As I followed the mountain road I reflected on the evidence that had come together — the fantasy of being a skivvy, the all-promising woman psychiatrist, the hallucinogenic drug. The entire fairy tale of Cinderella was being enacted, perhaps unconsciously, by this deranged heiress. If she herself was Cinderella, Dr Valentina Gabor was the fairy godmother, and her magic wand the hypodermic syringe she waved about so spectacularly. The role of the pumpkin was played by the ‘sacred mushroom’, the hallucinogenic fungus from which psilocybin was extracted. Under its influence even an ancient laundry van would seem like a golden coach. And as for the ‘ball’, this of course was the whole psychedelic trip.

But who then was Prince Charming? As I arrived at the great mansion at the end of its drive it occurred to me that I might be unwittingly casting myself in the role, fulfilling a fantasy demanded by this unhappy girl. Holding tight to my medical case, I walked across the dark gravel to the open entrance, where the laundry van had ended its journey in the centre of a flower-bed.

High above, in one of the great rooms facing the sea, a light flickered, as if something was being burned in a grate. I paused in the hall to let my eyes feel their way in the darkness, wondering how best to approach this distraught young woman. Then I saw that the massive Venetian clock above the staircase had been savagely mutilated.

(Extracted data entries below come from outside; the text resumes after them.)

Each row below holds a small network's activations on one record, seen along a few directions.
Records have a field called Zini. Each example row is followed by its value.
The largest differences between rows may come from other fields.
Random noise pushes rows far along 3 fixed directions. That doesn't count. These rows show it; they differ only by the noise:
[ -86 -669  -79  295  -18 -165 -618   69 -149  404    3  178  359  310
  -92 -271 -488   63 -200   99]
[-182 -132  -47  -10   81   -5  -46   33  -36  162  -47   99    2   38
   31   85  -24   83  -82  -26]
[-263 -630   57  159  120 -129 -378  -43 -172  441 -175  224  159   45
   -1   91 -492  193 -164   67]
[-161 -224  -20   70   29  -79 -143  -31  -85  175  -12  134   44   36
   43   27 -175   68  -47   24]
[-123 -331 -104  100   51  -33 -290  116  -51  264  -21  104  176  212
  -53 -101 -136   64 -171    3]

[ 377 -363  345   76  129   10 -140  -93    1   32 -280 -108  294 -224
 -101   72 -358  -66   36  -46]  n6
[ 368  323  -15  135 -356 -154    3  -94   28 -398  400  -77   65   50
   66 -422   19 -333  280   69]  n8
[ 248  234  -94  167 -305 -146 -122  -17   52 -278  377  -55   26   79
   -5 -336   11  -98  203   66]  n1
[-257 -553   -8   84  106   -3 -340  106  -76  457 -131  154  167  212
  -57   27 -288  142 -287   46]  n11
[ 119  800 -160 -163 -198   86  465   39  164 -476  298 -168 -276  -59
   77  -40  584  -95  225  -65]  n8
[ 235  141  455 -203  210   98  450 -255   55 -214 -341 -137 -126 -613
   85  504  -34  -18  231 -133]  n6
[-464 -626  -77  333  -67 -309 -519 -225 -333  443  -15  359  -18  126
    7  -73 -690  328  -88  301]  n1
[ -54 -209 -408 -311  479  562 -184  899  310  478 -376 -238  371  655
 -464 -129  749  162 -747 -346]  n7
[-237  394  -91  -68 -111 -123  310 -234 -109 -215  201  131 -330 -179
  242   96  107  -19  234   72]  n3
[-45 -62  46  34 -39 -42 -27   8  -7  56   7  40  -2  -6  27  14 -84  14
  -9  35]  n5
[-217  481   37 -118  -91  -92  479 -358  -87 -298  159  107 -425 -338
  311  282  125  -39  320   43]  n3
[ 267  206  -54  151 -272  -86  -45 -121   -7 -317  335  -66   38  177
   31 -415   40 -323  157   79]  n4
[   6   61 -133 -184  170  287   56  423  215  141 -151 -161  109  241
 -186   26  439   45 -309 -153]  n5
[-471  309  215 -150   59  -92  515 -471 -121 -108 -108  185 -635 -566
  293  675  -81  307  285   86]  n1
[ 391  104 -249   96 -239   49 -288  325  160 -162  362 -170  292  526
 -174 -685  252 -348  -97  -11]  n9
[ 179   92   71   50  -65   30   21  -30   66 -120    8 -115   35  -38
  -56    2   13  -10   65  -12]  n4
[ 440 -659   72  408 -109 -181 -713   45  -88  165   -9  -32  638  221
 -196 -467 -616 -150  -51   83]  n2
[ -64  355  286 -237   61  -17  533 -310  -41 -223 -123   16 -351 -608
  234  493   -5   40  321  -22]  n7
[  55  -27  176  200 -257 -299  -56 -323 -142 -129  165  102  -91 -287
  152   20 -459   41  313  177]  n8
[ 199   23  112   -3   60   25   44    2   56  -70 -120 -107   85 -225
  -47  146  -20   80  101 -101]  n2
[-331 -115 -123  -47   80   89   -9   68  -13  213   -9  109  -97  229
   29   79  111   68 -220    3]  n11
[ 113  229 -295  329 -528 -261 -256 -163  -97 -313  711   94   28  455
  121 -728  -30 -385  198  224]  n11
[ 285  -29 -256   61  -22  112 -347  407  136    2   50 -222  330  367
 -321 -454  234    3 -193  -73]  n10
[  10 -268 -124  116   77   20 -337  125  -33  193 -129  -33  176  212
 -204 -159  -94  146 -161   22]  n10
[-485 -578  227 -191  453  162   12   -2  -77  551 -572  140 -127 -151
  -15  615 -259  346 -346  -37]  n9
[ -93 -208  111  -56  188   30  -63   22  -27  165 -304  -33  -16 -201
  -96  253 -147  278  -72  -22]  n10
[-172   80  -27 -437  402  420  304  427  241  209 -380 -148 -125   44
 -141  365  570  156 -363 -267]  n9
[ 411  598  351 -266   64  131  656 -236  150 -540 -100 -249 -209 -580
  118  333  300 -202  377 -162]  n6
[-274 -512    3  185   74 -113 -354  -46 -150  406 -156  177  123   22
  -43  141 -448  301 -132  107]  n3
[ -32  -21   79 -141  158  122  127   62   29   52 -207  -58  -50  -83
  -35  162   86   32  -92  -63]  n4
[ 240   34   74  266 -375 -282 -189 -225  -98 -221  344   39  104  -24
   95 -344 -358 -221  276  191]  n5
[ 471  711 -211 -227  -33  262  336  356  307 -468  154 -358  103  115
 -124 -264  805 -294   62 -244]  n2

Here are new rows. What is Zini for each?
[  22 -157  -57  -80   70   81 -139  249   67  155  -67  -40  110  155
 -122 -119   57    0 -198  -47]  n9
[ 176 -393  504  -45  277   29   58 -231  -47  107 -476  -44  105 -502
  -13  443 -432   85   62  -70]  n6
[ 269  205  108  -91 -101   22  105   43  122 -206  107 -119   10  -94
   -5  -99   98 -169  119  -44]  n9
[-327 -635   66   80  225  -29 -286  -45 -189  458 -323  178   51   73
  -59  131 -419  215 -276   85]  n4
[-317 -192 -145   59   65   -1 -175   70  -53  262  -74  122  -78  177
  -65   55  -48  263 -170   61]  n1
[  58  695  -33 -214 -144   96  531  -14  171 -402  272  -87 -299 -101
  173   73  548 -204  205  -99]  n11
[-230 -145 -138  -31   41   42  -99  195   -4  236    2   93    9  222
  -18  -28   68   72 -214   -1]  n11
[ 126 -169  203  247 -176 -224 -191 -285 -119  -61   71   57   26 -155
   40  -56 -462   25  214  119]  n4
[ 303  -60  328  -68  130    9  139 -120   20 -106 -259 -116   65 -378
   -7  175 -169  -71  139  -68]  n6
[ 343 -176  218  208 -164 -108 -188 -179  -24 -125   75  -50  205  -31
  -12 -187 -337 -210  143   77]  n4
[-117 -211  -35  232 -148 -217 -240 -219 -177   59  171  178   56   75
  107 -142 -356  -34   83  148]  n3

Several of the ornate numerals tilted on their mountings. The hands had stopped at midnight, and someone had tried to wrench them from the face.

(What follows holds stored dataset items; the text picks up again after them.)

Each row below holds a small network's activations on one input, seen along a few directions.
Each table varies a few parts of the input and shows all the possible inputs, shuffled.
Descriptions start from the smaller parts, as in this example, which fits no table here: one of 5 places around a ring, together with either a single point or one of 11 places along a line or (one of 2 separate values, together with one of 6 places along a line).
Shared parts are said once, and a part with two or three values counts as separate values.
In the rows, zero is written as 128.

Other details of the inputs shift rows strongly along three fixed directions, in all tables alike. That doesn't count.

A family of inputs:
x1: [ 73 112 127 140 105  77 144 163 135 154 155 136]
x2: [105 145  88 152 123  82 140 130 121 151 124 138]
x3: [153 164 113 134 146 111 116  81 165 159 113 143]
x4: [166 129 133  94 157 198 122  81 147 136 112 119]
x5: [ 75 132 160  95 146 144 138 150 111 140 136  99]
x6: [177 119 115 104 130 173 122  99 102 100 109 137]
x7: [100 134 135 118  89 129 153 167  99  66 135  96]
x8: [117 101 117 147  92  61 149 144 118 119 138 140]
x9: [ 82 124 146 118 149 150 100 173 125 144 145  94]
x10: [ 95 103 114  82 138 192 114 155  90  89 135 119]
x11: [169 151 164 135 142 131 150  94 161 164 128 147]
x12: [ 74 130 136 133 105  85 132 150 137 179 151 140]
x13: [159 128 138 156 123 103 176 119 124 134 116 137]
x14: [117 133 105 136 135 137 174 128 134 200 120 122]
x15: [169 128 157 122 129 151 129  96  99  85 108 132]
x16: [148 113  86 132 120 113 109 123  93  38  98 145]
x17: [157 125 112 142 149 149 162 103 162 172 126 139]
x18: [147 108  89 132 127 112 110 118  99  33 105 142]
x19: [113 133 167 105 153 158 135 117 126 131 116 105]
x20: [168  99 114 162  98  75 172 151  90  73 147 169]
x21: [103 128 162 108 123 147  94 114 135 131 123 132]
x22: [ 89 135  98 131 124 124 169 161 122 206 153 135]
x23: [103 116 125 149  99  76 148 140 125 151 125 133]
x24: [173 150 147 154 142 126 122  98 155 187 126 115]
x25: [ 60 122 154 107 123 137 104 149 130 139 127 120]
x26: [145 128 119 159 114  83 136 151 112 155 143 122]
x27: [ 74 122 113  96 143 175 139 146 105 158 126 100]
x28: [ 82 100 101  77 119 172 116 174  51  80 134 114]
x29: [138 143 139 150 136 110 125 143 149 182 148 125]
x30: [172 124 124 167 124 100 140 131 133 145 121 122]
x31: [127 120 117 170 120  92 146 172 127 157 143 125]
x32: [104 122 122 163 105  83 181 167  94 145 149 145]
x33: [172 110 113 117 137 183 130 110 118  94 107 144]
x34: [147 154 132 104 163 161  76  82 168 110 120 144]
x35: [149 142 156 139 121 114 124  74 163 175 115 136]
x36: [155 133 156 145 149 126 162 103 163 151 127 137]
x37: [ 90 133  78 162 114  72 146 161 112 135 139 153]
x38: [155 144 159 146 145 132 161 104 163 165 119 138]
x39: [167 107 129 146  98  79 131 103 130 102 128 156]
x40: [145 148 131 107 168 161  83  83 177 108 114 138]
x41: [ 81 139 103 135 126 131 173 144 111 219 139 116]
x42: [184 112 140 126 137 140  98 122 123  84 121 113]
x43: [158 140 155 132 118 109 119  77 160 160 117 142]
x44: [ 84 126 145 114 146 146 102 164 114 148 135  81]
x45: [102 120 160 102 131 142  99 107 141 125 113 112]
x46: [171 150 152 158 147 134 118 102 169 184 135 127]
x47: [ 93 174 117 105 132 156  99 116 174 117 116  95]
x48: [142 129 130 153 130 103 125 152 143 160 158 130]
x49: [172 129 157 112 129 145 126 101 104  85 111 135]
x50: [123 115 108 116 127 171 133 136  90 116 128 137]
x51: [178 127 136 159 138 112 127 126 164 147 141 132]
x52: [164 147 181  96 157 174 114  77 145 123 118 122]
x53: [182 109  92 146 118 124 161 122 125 126 138 163]
x54: [157 110 151 114 115 132  90 101 136  77 127 153]
x55: [170 110  81 128  77 158 150 138  99  43 120 117]
x56: [100 118 161 107 133 146  97 116 151 122 123 125]
x57: [ 61 149 114 101 145 136  92 151 126 138 135 128]
x58: [120 115 150 114 135 136 138 148 111  93 137 130]
x59: [121 161 154 115 123 170  97 140 162 133 132  68]
x60: [180  99 121 135 112 116 101 144  81  52 131 129]
x61: [141 108  69 171 115  65 149 142 120  78 131 163]
x62: [ 37 144 122  68 152 155  73 157 106 118 130 100]
x63: [141 136  93 160 133  94 137 119 151 123 118 157]
x64: [ 94 117  88 114 127 103 111 154  96  73 125 128]
x65: [ 51 145 150 102  91 137 111 151 149 134 134  85]
Description of these inputs: one of 5 separate values, together with either a single point or (one of 2 separate values, together with one of 6 places around a ring).
Q: Changing only the choice among 5 separate values turns x48 into x20. The same change can be made to x31. Which row results?
A: x38
Q: List by row number the other rows that have the choice among 5 separate values in common with x33.
A: x4, x6, x10, x14, x17, x22, x27, x28, x41, x50, x53, x55
Q: Which other rows does x12 become when the choice among 2 separate values takes its other values? List them by row number.
A: x43
Q: Which other rows does x45 become when the choice among 5 separate values takes its other values? List them by row number.
A: x18, x19, x27, x44
Q: A walk changes only the place on the ring of 6. It starts at x64 and steps to x62. List the rest of the walk in order.
A: x3, x2, x16, x18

For all my resistance to that pseudo-science, it occurred to me that once again a psychoanalytic explanation made complete sense of these bizarre events and the fable of Cinderella that underpinned them. I walked up the staircase past the dismembered clock. Despite the fear-crazed assault on them, the erect hands still stood upright on the midnight hour — that time when the ball ended, when the courtships and frivolities of the party were over and the serious business of a real sexual relationship began. Fearful of that male erection, Cinderella always fled at midnight.

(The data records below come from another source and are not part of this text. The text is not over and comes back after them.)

Input:
[[146 154 169  85 176  78 154 112  51  83 118 128 143  90 157]
 [118 104 117  80  94 227 169  84  95  93 102 214  74 112 201]
 [107  71 116 132  93 236 138 115 114 131 120 209  62 112 186]
 [167 108 174  67 180 112 169 136  53  75 149 139  78  50 162]
 [181  82 143  55 146 114 154 115  52 107 158 116  80  34 162]
 [ 83 104  78 179  61 177 105  96 134 180  71 134 144 166 138]
 [155  94 153  65 106 188 175  75  97  92 135 201  90 115 200]]
Output: 162

Input:
[[185 154  94  98  75  69 108  90  84  99 179]
 [ 73 138 158 118  97 130 170  43 138 132 143]
 [ 58 130 107 209 184  62 124 131 240 118 145]
 [109 151 101  79  17 209 146 148 133  43 182]
 [ 20 185 232  92 182  34 200 154 106 167  93]
 [201 112  80 145  97  76 157  67 126 125 224]
 [ 23 175 181 147 182 105 116  73 218  89 132]]
Output: 93

Input:
[[162 143 101 109  84 162 147 118  93 143]
 [104  65  84  84 117 122 124 124 109 154]
 [114 100  87  98  92 127 120 128  87 162]
 [117  96  98 117  57 145 164 119 147 145]
 [133  71 130 116 164 111 130 159 216 136]
 [123  72  60  85 158 131 122 119  83 149]
 [144 100 107 112 154 153 220 104 179 107]
 [198 175 121 124  29 205 165 123 100 137]
 [103  70  87  94  78 116 159 109 123 155]
 [158 118 120 113 111 184 224 102 164 107]]
Output: 137

Input:
[[115 133  86 223 136  57 173 110 123  91 172 135]
 [121 130 136  97 135 114 118 144 114 117 120 125]
 [122 121 138 121 116 134 129 119 144 143 120 137]
 [132 124 117 132 113 131 118 129 130 123 126 120]
 [119 125 122 156 124 111 131 131 121 135 154 131]
 [125 129 136 156 129  68 160 113 131  77 126 134]
 [132 110 170 104 123 124 107 134 120 131 132 143]
 [128 138 132 132 132 114 162 119 152 123  98 124]]
Output: 134

Input:
[[ 62 131 102  37  61 112 133 105]
 [ 58 142 128  94 158  90 181  91]
 [175  66  80 163  88 153  67 182]
 [206 111 128 131 118  95  68  44]
 [196 105 121 210 139 130  69 137]
 [ 94 120 123 152 206 111 189 172]
 [189 155 179 151 147 195 127 158]]
Output: 137

Input:
[[ 73 145  97 158 156 161 178 209  75 110 129 144  84 149 117]
 [165 148 169  90 137 144 124 124 170 122 120 159 189 110 146]
 [101  97 124 133 114 126 158  72 108 105 132 135 209 140 117]
 [ 72 161 108  97 123 128 169 136  80 202 176 163 171 151 158]
 [100 123 146 122 113 164 149 152 109 100  80 124  60 154 157]
 [149  86 100 153 130  21  88 160 105  72  69 120 137  36  54]
 [204 141 115 121 124  63  67 116 208 153 160 112 187  69  98]
 [ 66 161 150 170 118  37 186 130  95 162 134 116 118  27  41]
 [141 128  74  72 113 168  80 160 116  73 114  65  87 174 162]
 [145 151  75 123 118 201 151 110 151 125 154 140 218 186 161]]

But what had Christina Brossard fled from in this Palladian mansion?

Suppose that the Prince Charming who courted her so dangerously but so appealingly were in fact her own father. Had some kind of incestuous act involved the widowed industrialist and his adolescent daughter, herself an uncanny image of his dead wife? His revulsion and self-disgust at having committed incest would explain his apparently motiveless suicide and his daughter’s guilt — as I knew only too well from my court attendances as an expert medical witness, far from hating the fathers who forced them to commit incest, daughters were invariably plagued by powerful feelings of guilt at their responsibility for their parent’s imprisonment. So after his death she would naturally return to the house, and try to expiate that guilt as a servant-girl. And what better model for an heiress than Cinderella herself?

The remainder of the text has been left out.